Io, B. C., penso, reputo e giudico, inoltre, che la prova provata che Dante Alighieri concepisce Dio come il Punto geometrico, che abbia una forma, una dimensione e una massa, è data dal fatto che lui stesso, nel XXXIII canto del Paradiso, abbia trasformato il Punto geometrico, con forma, dimensione e massa, in un raggio divino fatto di pura luce. Ecco i versi con i quali Dante trasforma il punto geometrico del XVII canto del Paradiso in un raggio di pura luce che è vera in sé stessa.
ché la mia vista, venendo sincera,
e più e più intrava per lo raggio
de l’alta luce che da sé è vera.
Da quinci innanzi il mio veder fu maggio
che ‘l parlar mostra, ch’a tal vista cede,
e cede la memoria a tanto oltraggio.
(Paradiso. Canto XXXIII. Versi 52 – 57).
Io, B. C., penso, reputo e giudico che Dante Alighieri abbia potuto fare queste trasformazione, dal Punto geometrico al raggio divino di pura luce, soltanto perché considera il Punto geometrico con una forma, con una dimensione e con una massa. Infatti, io, B. C., penso, reputo e giudico che senza queste tre proprietà della forma, della dimensione e della massa, non si può costruire il raggio di pura luce. Dante Alighieri insiste molto sul raggio divino di pura luce, cioè su Dio, il quale viene definito da Dante: “O somma luce” (Verso 67). Dante poi continua a guardare il vivo raggio (Verso 77), ma lui, Dante, fattosi più sicuro e più ardito, fissa e guarda con attenzione il raggio divino e penetra, con i suoi occhi e con la sua mente, nella luce etterna (Verso 83). Finalmente Dante riesce a vedere cosa c’è dentro il raggio divino e vede ogni cosa, la quale, mentre nell’universo è squadernata, dentro il raggio luminoso divino, ogni cosa è legata, con amore, come in un volume. (Versi 85 – 87). Infine, Dante vede, anche, che la forma universale tiene insieme le sostanze e gli accidenti, che sono uniti in un reciproco armonioso rapporto (versi 88 – 93). Infine, Dante, addentrandosi sempre di più dentro il raggio divino di pura luce scopre tre cerchi di tre colori diversi, ma della stessa grandezza. Ecco le terzine con le quali Dante Alighieri descrive ed esprime la sua netta e chiara visione dei tre cerchi dentro il vivo lume di Dio, il quale rimaneva sempre uguale a sé stesso, ma era lo stesso Dante che, a mano a mano che entrava dentro il raggio divino si mutava, perché la sua vista, guardando dentro il raggio di luce, prendeva forza e vigore e così Dante contemplava, dentro il raggio divino di pura luce, i tre cerchi dello stesso colore, ma di grandezza diversa. (Versi 112 – 114).
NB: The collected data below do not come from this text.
Rows are points. Each copy is the shape, with its points in the same order, turned, moved and blurred by noise. Some copies are also mirrored. Which?
In the rows, zero is written as 128.

Shape, 8 rows:
[[132  98 141]
 [152 154 151]
 [148 156  76]
 [ 95 168 122]
 [114 117 153]
 [131 138  83]
 [119 118 137]
 [ 85 170 125]]
Copy 1, 8 rows:
[[119 105 147]
 [161 148 160]
 [168 151  83]
 [122 191 125]
 [112 134 154]
 [146 129  83]
 [118 125 136]
 [121 190 120]]
Copy 1 is: only turned
Copy 2:
[[154 138 158]
 [121  82 151]
 [113 121  89]
 [ 82 136 134]
 [131 140 170]
 [125 132 100]
 [124 130 148]
 [ 65 141 143]]
Copy 2 is: mirrored
Copy 3 (8 x 3):
[[154 116 142]
 [131 173 148]
 [ 62 135 166]
 [ 85 156 102]
 [146 129 123]
 [ 76 117 151]
 [127 121 126]
 [ 86 146  94]]
Copy 3 is: mirrored
Copy 4:
[[126  98 115]
 [ 91 128 150]
 [152 171 157]
 [102 174 105]
 [105 110 103]
 [153 158 135]
 [120 119 110]
 [ 98 176  95]]
Copy 4 is: only turned

Shape, 9 rows:
[[ 66 142 112 151]
 [161 102 174 145]
 [ 99 155 128 167]
 [142 119 192  88]
 [137 132 150 126]
 [136 145 106 155]
 [112 116 127 108]
 [122 137 121 144]
 [103 165 110 166]]
Copy 1, 9 rows:
[[ 91  79 151 135]
 [158 176 159 111]
 [ 93 119 145 148]
 [155 159 119  64]
 [140 141 129 116]
 [132 124 132 167]
 [149 102 133 108]
 [129 120 137 143]
 [ 94 111 132 163]]
Copy 1 is: only turned
Copy 2 (9 x 4):
[[123 137  64 131]
 [ 99  94 169  93]
 [139 133  89 101]
 [ 98  42 144 112]
 [125  90 132 114]
 [151 135 126 123]
 [109  96 117 150]
 [135 121 116 123]
 [156 141  90 114]]
Copy 2 is: only turned
Copy 3, 9 rows:
[[ 95 169 121 182]
 [ 97 114 151  83]
 [ 77 141 101 158]
 [134 156 130  57]
 [118 130 118 106]
 [107 106 111 150]
 [138 149 138 134]
 [108 124 114 143]
 [ 90 129  90 169]]
Copy 3 is: mirrored
Copy 4 (9 x 4):
[[ 74  76 155 116]
 [129 184 158 135]
 [ 81 115 148  91]
 [113 182 105 164]
 [118 145 125 123]
 [129 115 143  92]
 [123 112 128 150]
 [116 122 144 109]
 [ 95 100 144  78]]
Copy 4 is: mirrored

Shape, 12 rows:
[[129  96 126 156 155 168]
 [102 118 149 100 128 171]
 [112 112 142 124 136 149]
 [ 94 118 173 120  90 103]
 [140 161 174 144 140 154]
 [136  72 121  89 130  87]
 [180 143  96 109 119 107]
 [152 149 133 166 110  96]
 [147  98 133 100 164 126]
 [148 149  62  97 139 101]
 [120 144 162 103 137 107]
 [113  93 128 136 111  92]]
Copy 1, 12 rows:
[[169 144 153 147 108 156]
 [137 157 146 139 174 133]
 [136 147 142 148 137 137]
 [109 165 131 168 133  72]
 [171 116 103 159 151 122]
 [ 63 139 173 150  95 127]
 [106  77 130 106 100 112]
 [138 119 102 137  72  85]
 [104 112 147 158 120 157]
 [ 83 109 122  77  98 141]
 [ 99 134 104 157 141 118]
 [104 161 144 151  87  97]]
Copy 1 is: only turned
Copy 2 (12 x 6):
[[121 145 102 134 159 159]
 [116 144 127  72 143 138]
 [111 138 127 104 142 134]
 [ 72 107 157  94 109 113]
 [148  87 140 105 142 154]
 [ 89 180 179 146 121 112]
 [153 152 168 150  77 150]
 [121  93 146 159  86 142]
 [132 166 158 139 149 128]
 [167 178 144 151  71 116]
 [130 115 169 105 123 103]
 [ 76 138 142 142 108 117]]
Copy 2 is: mirrored

Shape (13 x 8):
[[ 89 142 190 155  59 132 140 150]
 [122 102 129 141 135 137 115 139]
 [130 157 148 122 122 121 165 136]
 [162  96 145 112 151  80 159 144]
 [132 142 196 115 114 166 162 161]
 [ 66  94 166 136 152 170 117 142]
 [108 143 167 132 137 135 146 103]
 [133 159 104 133 163 101 136 145]
 [116 164  85 145 123  94 136 119]
 [176 103 109 142  96 142 138  84]
 [113 160 103 101 145 116 182 153]
 [141 144 120 107  95 126 118 100]
 [127 131 134 135 112 137 146 136]]
Copy 1 (13 x 8):
[[143 139 150  44 122 153  64 133]
 [106 124 152 118 124 129 142 127]
 [131 118 133 124 160 151  74 131]
 [101 150 154 168 136 163 100  84]
 [117 100 182  82 180 163  84 125]
 [132 105 177  78 135  86 143 101]
 [142  92 127 104 146 137  94 103]
 [131 143 106 158 164 130 124 132]
 [143 144  82 145 132 123  96 156]
 [ 85  83 114 135  79 176 113 145]
 [120 122 128 160 182 106  72 143]
 [146 100 130 134 104 162 100 159]
 [115 119 138 109 136 137 104 135]]
Copy 1 is: mirrored
Copy 2 (13 x 8):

Ne la profonda e chiara sussistenza
de l’alto lume parvermi tre giri
di tre colori e d’una contenenza;
e l’un da l’altro come iri da iri
parea reflesso, e ‘l terzo parea foco
che quinci e quindi igualmente si spiri.
(Paradiso. Canto XXXIII. Versi 115 – 120)
Quindi, Dante trasforma il Punto geometrico, prima nel raggio di pura luce e poi vede, dentro il raggio di luce, 3 cerchi perfetti che rappresentano: Dio Padre, suo figlio unigenito e lo spirito santo. Il primo cerchio rappresenta Dio padre, il secondo cerchio rappresenta il suo unico figlio unigenito, Gesù Cristo, il terzo cerchio rappresenta lo Spirito Santo. Quindi è lo stesso Dante Alighieri che, alla fine del Paradiso, trasforma il Punto geometrico del XVII canto del Paradiso in qualcos’altro, ancora più radicale e più confacente a Dio. Cioè Dante Alighieri trasforma il Punto geometrico prima nel raggio divino che contiene al suo interno 3 cerchi dello stesso colore e della stessa grandezza; uno concentrico all’altro, da cui si sprigiona una luce eterna, con la quale Dio guarda il mondo, lo sorveglia e lo controlla, sia con la Prescienza divina, sia con la Predestinazione e sia con la Provvidenza divina, ma non può intervenire e non può nemmeno modificare né correggere i fatti contingenti che avvengono nel mondo, così come il movimento di una nave, che scende lungo un fiume, non può essere deviato dalla vista di chi osserva la rotta della nave. Dante stesso aveva raffigurato il rapporto tra Dio e il mondo e cioè tra Dio, essere necessario e i fatti contingenti di questo mondo con il paragone della nave che scorre lungo un fiume. Ecco le terzine con le quali Dante Alighieri esprime e rappresenta il rapporto tra Dio e i fatti contingenti del mondo.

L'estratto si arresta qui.